[Tutor] Newbie Wondering About Threads

Sun Dec 7 14:58:52 CET 2008

On Sun, Dec 7, 2008 at 12:33 AM, Martin Walsh <mwalsh at mwalsh.org> wrote:
> I'm not certain this completely explains the poor performance, if at
> all, but the communicate method of Popen objects will wait until EOF is
> reached and the process ends. So IIUC, in your example the process 'p'
> runs to completion and only then is its stdout (p.communicate()[0])
> passed to stdin of 'p2' by the outer communicate call.
>
> You might try something like this (untested!) ...
>
> p1 = subprocess.Popen(
>    ["flac","--decode","--stdout","test.flac"],
>    stdout=subprocess.PIPE, stderr=subprocess.PIPE
> )
> p2 = subprocess.Popen(
>    ["lame","-","test.mp3"], stdin=p1.stdout, # <--
>    stdout=subprocess.PIPE, stderr=subprocess.PIPE
> )
> p2.communicate()

That did the trick!  Got it back down to 20s ... which is what it was
taking on the command line.  Thanks for that!

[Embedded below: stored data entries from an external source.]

Each row was made from one walk, in order. Every step used is in the known rows, and no mark comes twice. Write each row's walk.
Known rows:
F A: [  4   0  -8 -12  -6  -7 -18   3 -18  -2 -13 -13  29   4  -8   1  14 -13
  11  -8   0  11  10]
A F: [ 12 -10   1  -9   1  11   5   7   5  -1 -19  -6 -24  -4  -4 -12 -14  -3
   6  -4  12  -8  16]
A F J T: [  4  -8  16 -10 -13  -6  -1  16  -8  -8 -29 -19 -27   2  -2 -34   0 -11
   7  -9  -6 -29  33]
J T L W E: [ 16  13  -3  12  -3 -58  -1  -1   4 -15 -12   6 -37  36   3  24  13 -11
 -16  -1  15 -30  19]
F L W: [  5   3  10  -8  -8 -31  -1   7  -8  -9  -2  -2  14  17  -4   5   8 -13
  -6  23  18  -6  -4]
J T: [ 16   2   2   5  -7 -22  -2  -4  -2 -11 -20  -6 -27  16  -2  -5   5   4
   4 -12 -12 -11   8]
L W P: [ 36  15  -6  -2  -4 -32   0  -2   6 -11  15 -14 -27  -9   3  29  -9  -9
   4  -6  22  -9  20]
E W: [  0   4   9  16  -1  -1   3  -2 -11   5 -11   3 -23   3  -3  17   1  -3
  10   5  23   6  11]
U W J T L F: [ 54  12  -2  14  -7 -66   7  18   5  -5  -4 -23 -36  28  -9  10  23 -11
  -2  27   1 -44  33]
B E W J T L: [ 13  17  22  13  -7 -48   3   8 -14   2 -15  11 -41  18  -4  18  14  13
  -3  16  24 -33  30]
U W L F J T: [ 39  18   3   5 -15 -63 -11  23  -9  -8  -1 -29 -21  14   3   2  19 -15
   2  43   3 -40  22]
J W P B: [ 19  17   4   1  -8  -8 -24   5  -2 -25   8 -17 -33  -6   6  -2  -5 -32
  -6  10  25  -8  44]
P B E: [ -1   1  20  -9  -3 -12 -19  13 -18 -18   7   8  -8  -8   9 -31 -13 -13
   7   7  22  -8  11]
E W J T: [ 16   9  16  11 -10 -28   5   4 -19   5 -23 -19 -47  11  -7  19  12  -6
  16   7  10 -14  35]
J W: [ -3  12   5   8   1   1  -2  -5   0  -3 -10   4  -5  11  -2   3   5 -18
  -4  25  14 -13  25]
J W L T: [ 25  17   6  -4  -6 -26  -5  -7 -10 -15 -24  -7   7  24   5  25  14  -5
 -15  51  16 -18  17]
P B E W J T: [ 13   8  33   1 -12 -36 -16  15 -33 -15 -14  -8 -48   2   3 -17  -2 -18
  21  12  29 -20  40]
B E W: [  2  14  17  12   0 -11   0  -1 -16   4  -3  19 -21  -3   1  10  -8   9
  15  19  35 -13  10]
P B E W L T: [ 25   8  29  -6  -9 -35 -19  10 -36 -25 -15   0 -13   6  13   0  -4  -5
   8  33  42  -7  13]
U W L F: [ 44  16  -8   6  -4 -48  -6  15   2  -1   8 -18 -17   8   2  20   7  -9
   1  48  18 -23   8]
U W P: [ 45  17 -24   9  -4 -15  -8   9   2  -7  17 -12 -41  -4   6  16   3  -3
   2  13  20 -12  15]
B E W L T: [ 27  19  17   2  -6 -36  -2  -3 -26  -7 -15  10  -8   9   7  31   0  21
   5  42  36 -18   3]

Write each row's walk:
[ 22  23   7  11  -5 -17  -7  -1  -9  -3  13   6 -41 -15   4  25 -13  13
  10   9  38 -14  19]  B E W P
[-15  20  -3   7   0   1 -13  -7  -4  -3   6   1 -18  11   6  17   0 -32
  -5  39  27 -27  32]  J W E
[  1   3  17   6  -6 -39   2  17  14  -6  16 -11  27   9  -6  -4  13 -10
 -21   4 -10 -25  15]  T L F J
[ 10  -4  19  -5  -9 -37   7  19  -1 -11 -31  -8 -28  19  -3 -19   9 -15
  -7 -10   8 -36  38]  A F J T L W
[  0  -7  15  -5 -11 -19   1  21   1 -10 -30  -8 -24  16  -3 -26  11  -5
 -13 -13  -5 -30  31]  A F J T L
[ 33  10  20  19 -10 -58  10   7  -1  -1 -16 -24 -39  21 -15  28  15  -5
   2   8   7 -27  38]  E W J T L F
[ 15  15  44  -1 -19 -61 -27  24 -31 -23  -4 -20 -28  -1   7 -19  -2 -24
  15  26  25 -32  37]  P B E W L F J T
[ 34  -5  11 -22 -13 -24 -15  22  -5 -28  -7 -25 -34  -1  -1 -13 -15 -29
  -1   5  38  -8  30]  A F L W P B
[ 29   7  24 -13 -16 -52 -14  29  -8 -32 -11 -12 -51   2   6 -28  -6 -20
  -5 -11  28 -43  55]  A F J T L W P B E
[ 26  13   5  -9  -8 -17 -27  12  -8 -26  26 -10 -32 -23  11  -9 -19  -8
   1  -4  25  -9  22]  W P B E
[ -1   4  28   4  -4 -13 -16  11 -27 -14  -2  10 -26  -5   7 -19 -12 -17
  17  11  40  -3  19]  P B E W
[ 35  16  10 -10  -6 -42 -15   8  -9 -25  21  -8 -33 -16  10   3 -20 -22
  11   0  39 -16  29]  L W P B E
[ 17   5   7  -5 -11 -30   2   6  -9  -1 -13 -24 -29   9  -5   2  12  -3
   5   2 -15 -23  27]  W J T
[ 32  19  27  16  -8 -66   6   7  -4  -2  -6  -5 -36  15 -11  21   6   8
   4  21  20 -44  35]  B E W J T L F
[  8  -1   5 -16  -7 -17  -4  12  -6  -9  -9 -10 -21  12  -1   4 -11 -26
  -1  28  38 -24  19]  A F L W E
[ 31   6   1 -13  -7 -30  -3  -2 -11 -13 -16 -13  14  15   8  26  10  15
 -12  29   2  -5  -9]  W L T
[ 12   5  20 -18 -12 -11  -2  13 -16 -12 -32 -21   3  10   3  -9   7 -17
  -8  42  15 -35  41]  A F J W L T
[ 31   9  37   9 -11 -66 -11  19 -15 -21  -6 -13 -40  12  -4  -8   0 -17
   7  13  26 -32  44]  P B E W J T L F
[ 23  15 -14   2  -3 -28  -9  15  -8   4  -3  -1 -23  11   9  17  17  -2
  -6  43  23 -11   0]  U W L
[ 43  16  10   4  -9 -71 -14   9   1 -35  -4   3 -52  18   5   3   2  -5
 -12 -14  24 -27  30]  J T L W P B E
[ 19  23  10  -1  -7 -15 -26   6  -6 -26  14  -5 -35 -10   8  -5 -12 -24
  -3  20  35 -21  44]  J W P B E
[ 15   7  10 -10  -3 -35  11   6  -8   6   2 -16  -8  -1  -3  17   5 -19
  10  16  13 -19  27]  L W J
[ 31   2   0  -6  -6 -31 -13   2  -3  -7   1 -34  34  -1 -17   4   0 -19
  21   0  -5  -4  17]  L F A
[  1  13   8   7  -5 -19  -7   5 -14   7 -13   0 -26   5   3  35  10   2
  -3  24  29   6   7]  E W L
[ 21   2   5  11   1 -39   7   5  24  -7   9  -5  10  14 -10  12   5   1
 -19   2  -3 -15   4]  T L F
[ 10   8  32   5 -10 -48 -14  19 -24 -17 -15   3 -45  15   3 -10   9 -11
   0   8  31 -21  38]  P B E W J T L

> Here is my simplistic, not-very-well-thought-out, attempt in
> pseudo-code, perhaps it will get you started ...
>
> paths = ["file1.flac","file2.flac", ... "file11.flac"]
> procs = []
> while paths or procs:
>    procs = [p for p in procs if p.poll() is None]
>    while paths and len(procs) < 2:
>        flac = paths.pop(0)
>        procs.append(Popen(['...', flac], ...))
>    time.sleep(1)

I think I got a little lost with the "procs = [p for p in procs if
p.poll() is None]" statement -- I'm not sure exactly what that is
doing ... but otherwise, I think that makes sense ... will have to try
it out (if not one of the more "robust" thread pool suggestions
(below).

On Sun, Dec 7, 2008 at 2:58 AM, Lie Ryan <lie.1296 at gmail.com> wrote:
> I think when you do that (p2.wait() then p3.wait() ), if p3 finishes
> first, you wouldn't start another p3 until p2 have finished (i.e. until
> p2.wait() returns) and if p2 finishes first, you wouldn't start another
> p2 until p3 finishes (i.e. until p3.wait() returns ).
>
> The solution would be to start and wait() the subprocessess in two
> threads. Use threading module or -- if you use python2.6 -- the new
> multiprocessing module.
>
> Alternatively, you could do a "non-blocking wait", i.e. poll the thread.
>
> while True:
>    if p1.poll(): # start another p1
>    if p2.poll(): # start another p2

Yea, looks like it - I think the trick, for me, will be getting a
dynamic list that can be iterated through ... I experimented a little
with the .poll() function and I think I follow how it is working ...
but really, I am going to have to do a little more "pre-thinking" than
I had to do with the bash version ... not sure if I should create a
class containing the list of flac files or just a number of functions
to handle the list ... whatever way it ends up being, is going to take
a little thought to get it straightened out.  And the objected
oriented part is different than bash -- so, I have to "think
different" too.

On Sun, Dec 7, 2008 at 8:31 AM, Kent Johnson <kent37 at tds.net> wrote:
> A simple way to do this would be to use poll() instead of wait(). Then
> you can check both processes for completion in a loop and start a new
> process when one of the current ones ends. You could keep the list of
> active processes in a list. Make sure you put a sleep() in the polling
> loop, otherwise the loop will consume your CPU!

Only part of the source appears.